Two migrant workers, George and Lennie, have been let off a bus miles away from the California farm where they are due to start work. George is a small, dark man with "sharp, strong features." Lennie, his companion, is his opposite, a giant of a man with a "shapeless" face.


19th - 23rd April, 2004
Lies of Silence by Brian Moore read by Daniel Reardon.
When Michael Dillon's mistress is offered a job in London, he is finally forced into a series of difficult decisions: to leave his insecure, bulimic wife; to request a transfer from his Belfast hotel manager's job; to finally flee an Ireland which he loathes. But, that night, after he has been unable to confront his wife with his decision, IRA gunmen break into their home.

12th - 16th April, 2004
Saibhreas 5 by Déaglán Collinge
Rogha Próis i nGaeilge (ath-craoladh)

5th - 9th April, 2004
Amongst Women by John McGahern.
Michael Moran is an embittered Irish Republican who detests the 'small minded gangsters' who now run the country for whose independence he fought. Now a soldier without a battle, he transfers his brutality to his own family. He is hard on his daughters: Maggie, a late bloomer who wants to study nursing.

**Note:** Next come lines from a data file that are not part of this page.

Table B holds the same points as the rows below and some others, measured another way and shuffled. Each row below is followed by which row of B it is.
B:
[[-178   44  -64  -52 -120    2  -23  164   61 -142   55   63  101 -118
   -81  352   83   36]
 [-279   86  341  287 -210  182 -404 -265   43  249  111  107  139 -536
   138 -275   54 -102]
 [-119  -84  -29   16 -361 -146  -29   45   11 -101 -193  146   30  112
   -56  121   46   37]
 [  14  -29   98  104 -167   68 -126   -3   48  114  160  142   18 -300
    29  119  146  -34]
 [ 157 -249 -182 -237   43  -39   18  312  -96 -239 -143  -97  -31  310
   -95  187 -180  152]
 [ 182  -60   55  -89  258   31   35    8   48  -24  -46  -45  -93  -25
   124  -80 -182   17]
 [ -94  -60 -191 -123  -85 -354  269   56  170 -212 -479  223  -46  469
   -42  211  -54  -26]
 [  35 -179   88  -24  422   21  -90   75  214  170   25  -55   37    6
    -4 -107 -294   97]
 [  28   57  123  -14  221  101   17  -33  124   55  138  -12  -23 -287
    98   16  -87   22]
 [  -3   45  163   71  -85  193 -316  142  -45   25  374  -93  130 -446
    16  112   88   56]
 [ -47   -3   83   55 -217  -39 -170   59   11  -38   21   34   77 -103
     9   47   48   24]
 [ -65 -154  232  104 -239  201 -302  -44  -85  140  165  -94   61 -346
    -4 -191 -110  167]
 [ -68 -137  268  134   27  128 -410  -75   -4  206   53  -86  104 -214
    66 -388 -199   61]
 [  12   98  -59 -109  -45  139  128  -27  -28 -219  -82   20  -92 -161
   129  216    3  -75]
 [ 244  -30   -9  -72  -26  -24  113  -96  -51 -126 -250   77 -188   72
   206  -69  -43 -113]
 [ 222 -202   39  -53  146   30 -126  134  -21   44   27  -38  -42   20
    28  -59 -125   60]
 [ 157  167  100  -71  250  121   82  -39   62  -93   96  -63  -91 -274
   219   39  -57  -61]
 [  61 -291  -12  -85  259 -156   59  -20  134   73 -355   66  -79  351
     2 -216 -335   70]
 [ -13 -263  147  103 -287   -7 -244 -108  -48  112 -222   11    2   79
    33 -332 -190   81]
 [ -40   90  177   30  291  249 -377  296   98   96  612 -195  239 -553
   -37  218   26  106]
 [ 139  -96   57   11   40   56  -96   13    0   71   44   79  -46 -145
    76   -8    8  -41]
 [ -17 -376  -78  -28 -581 -196  144 -183 -101  -83 -627  187 -183  451
   -34 -184 -179  100]
 [  50   -2   -6  -46  -49  -80  143 -141   47 -115 -337  112 -126  117
   150  -63  -92  -87]
 [ -66  -19   53  -27  129   80   57  -47  124   30    7   51  -28 -185
    43   68 -101   18]
 [   3 -426   61   47 -204 -152  -58 -117   21  170 -389  131  -75  310
   -53 -331 -266  129]
 [ 156 -103   84  -71  267  120 -157  214   22   54  307 -126   38 -222
   -18   64  -97  134]
 [ -34  101  110    5  181  143   51  -68  152   61  176   49  -21 -388
   101  122   -6  -30]
 [-166  -78  112  136 -247    6 -118 -189   76  102 -203  154   19  -80
    64 -131  -47  -48]
 [ -57 -150    8   21  -93 -231  133 -212  147   28 -519  225 -106  323
    73 -201 -178  -60]
 [  96 -251  -70  -63 -370 -105   48   32 -117  -93 -231  130 -107  192
   -47   50   -5   82]
 [ -32  -21  128  115  -99  110 -275   74   50  124  228   54  108 -328
    10   93  112  -22]
 [ 151 -162   10  -13  -90  -38  -49   65   -3   14  -57   55  -49   49
    24   11  -29   26]
 [ 189  -96  -60 -139  235   34  -13   54  -34 -140 -253  -41  -91  188
   151  -82 -201  -84]
 [ -21 -240   14   -1 -243  -30 -207  113 -104   -5  -73   49   46   57
   -81  -23  -31   98]
 [ -64 -235 -240 -180   59 -206  194  259  165 -123 -205  124    7  367
  -207  375 -104  134]
 [ 342 -276    6  -94  223   -8  -23  118    8   81  -20   -3 -118  111
    43  -73 -165   57]
 [ 188 -100   57  -27   38   85 -164  155   -8    8  129  -77   11 -102
    41   43  -53   44]
 [ -42   80   -9  -88  -40  -68   -4  190   75 -202   41  -67   79   -9
   -21  239  -13   82]
 [ -24 -107  130  -13  274   48  -40  -27  144  131   36  -28    7 -125
    26 -118 -232  100]
 [ 173  136   15 -106 -123  149   59   37 -109 -262   43 -104  -96 -207
   172  161   31  -24]
 [-149  430  378  162  306   97 -546  185  206    7  503 -296  374 -528
   162  -63   -1  -20]
 [ 122  -29  -12 -118  118  -61  179  -49   65 -122 -244   15 -134  129
   127  -26 -174   -4]
 [ 357 -324  -25 -143  152  -57    7  119  -60   -7 -157  -49 -150  268
    35 -148 -240  104]
 [ -20   -5  216   32  219  210 -243   36   77  107  250 -183   93 -356
    63 -114 -196  107]
 [ 229 -261  -13  -50  -97  -89   28  -14  -64    7 -228  109 -149  188
    49 -105  -89   16]
 [-244  288  180   92   29  142 -322  147   99  -50  399  -80  260 -524
    34  212  138  -16]
 [-372   -2 -118  -34   47   53 -171   33  -32 -124 -218  224  125  -56
   -27  165   54 -180]
 [ -69 -106   81   97 -214  -84 -244   69   35   47  -43   73  110    2
   -27  -23   19   21]
 [  46 -165   11    6 -163 -129  -98   24  -26  -27 -226  104  -13  173
    13  -91  -44    0]
 [ -15  -26  -14  -78  226   46  141  -40  138   -9  -71   73  -73  -86
    63   98 -127  -10]
 [ -69   10  116    1  278   64    5  -28  196   87   83   -1   18 -222
    51    6 -145   43]
 [ -79   62   55   54 -325  -62  -70   67   45  -92   33   61   74 -113
   -11  184  115   32]
 [ -78  -86  -13   37 -350 -304 -119   32   28 -152 -447   99   60  419
    16 -107  -62  -21]
 [-108   -6  161   59   79  184 -146  -53   80  113  156  -16   56 -369
    47  -25  -81   37]
 [ 256 -158  -61  -68 -179 -126  149 -102  -59 -114 -420  150 -221  283
   151 -102  -65  -95]
 [ -10 -190   77    4  155   90 -116   12  104  141    8   -9   15  -79
    -8  -72 -199   79]
 [ 257 -140   23  -78  191 -111   99  -62   43   -8 -273   60 -164  215
   153 -202 -199  -37]
 [  64  155  173   26  325  145  -74  -10  185   73  233  -68   21 -374
   175   27  -56  -55]
 [ 281   89   73 -120  422  196  -47  135   43  -73  242 -191  -39 -258
   177   73 -113  -14]
 [  51    2   57  -51  239   28   67  -26  129   -1  -37   11  -55  -87
   106  -10 -148   -5]
 [ -40 -105   42  -12  115   32   -6  -30  134   56 -101   30  -12  -20
    34  -22 -175   30]
 [   5  -40   12  -66  202   17   87   -5  155  -13  -72   18  -42  -34
    61   52 -160   15]
 [ 164   28  -14  -87   -2  -66  155 -111   12 -179 -344   48 -166  158
   212  -84 -111 -105]
 [-106 -207   -7   57 -306  -95 -111   62   25   62  -77  188   51   22
  -122  113   64   64]
 [ 339   88   17 -176  349  156   71   97  -10 -183   86 -170 -127 -135
   217   65 -130  -36]
 [ -46  -57   42  -33  236   36   12  -39  130   50  -87   53  -18  -64
    54  -27 -162   -9]
 [ 199 -139   33   -4  -59   39  -23  -29  -42   44  -48  107 -113  -72
    87  -25    4  -42]
 [ 270 -214  -42 -123   62  -24   62   35  -75  -58 -177   36 -160  151
    66  -63 -129   25]
 [-109  119  -71 -120   68  -65   74  224  138 -218   58  -22   90  -31
   -51  384    8   62]
 [  64  -78   20 -103  357   -2  146   22  190   33  -28  -21  -68  -16
    36   30 -232   84]
 [ -61 -105  162   19  167  190 -147   48  106  164  276 -108   70 -344
   -36   -6 -169  176]
 [ -40 -137  180   54  232   26 -167  -24  151  184   19  -43   54  -96
    25 -220 -246   94]]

29th March - 2nd April, 2004
Saibhreas 5 by Déaglán Collinge
This week: Rogha Próis I nGaeilge
I gcomhar leis an séasúr Listening to The Leaving ar RTÉ Raidió a hAon beidh an chéad rogha próis ó chúrsa Gaeilge na hardteistimeireachta á cur i láthair ar The Book On One gach oíche ó Luan go hAoine ag 11.25pm. Is í Ann Marie Horan a léifidh na sliochatanna éagsúla.

Saibhreas 5 by Déaglán
Publisher: Mentor Books
ISBN: 1-902586-48-4

22nd - 26th March, 2004
Things Fall Apart by Chinua Achebe. First published in 1958, this is the story of a 'strong' man whose life is dominated by fear and anger. It is also a social document, recounting the impact of colonialism and Christianity on the life of an African tribe - the Ibo - in turn-of-the-century Nigeria.

Things Fall Apart by Chinua Achebe
Publisher: Penquin in paperback
Price: €11.60 euro
ISBN: 0-14-118688-7


15th - 19th March, 2004
A Thig ná Tit Orm by Maidhc Dainín Ó Sé
A Thig ná Tit Orm by Maidhc Dainín Ó Sé was written to tell the story of the author growing up in the 1940s and 1950s in the Gaeltacht of Kerry, the work he was involved in and what he did in his spare time. It goes on to describe his experience working in Great Britain and the United States of America.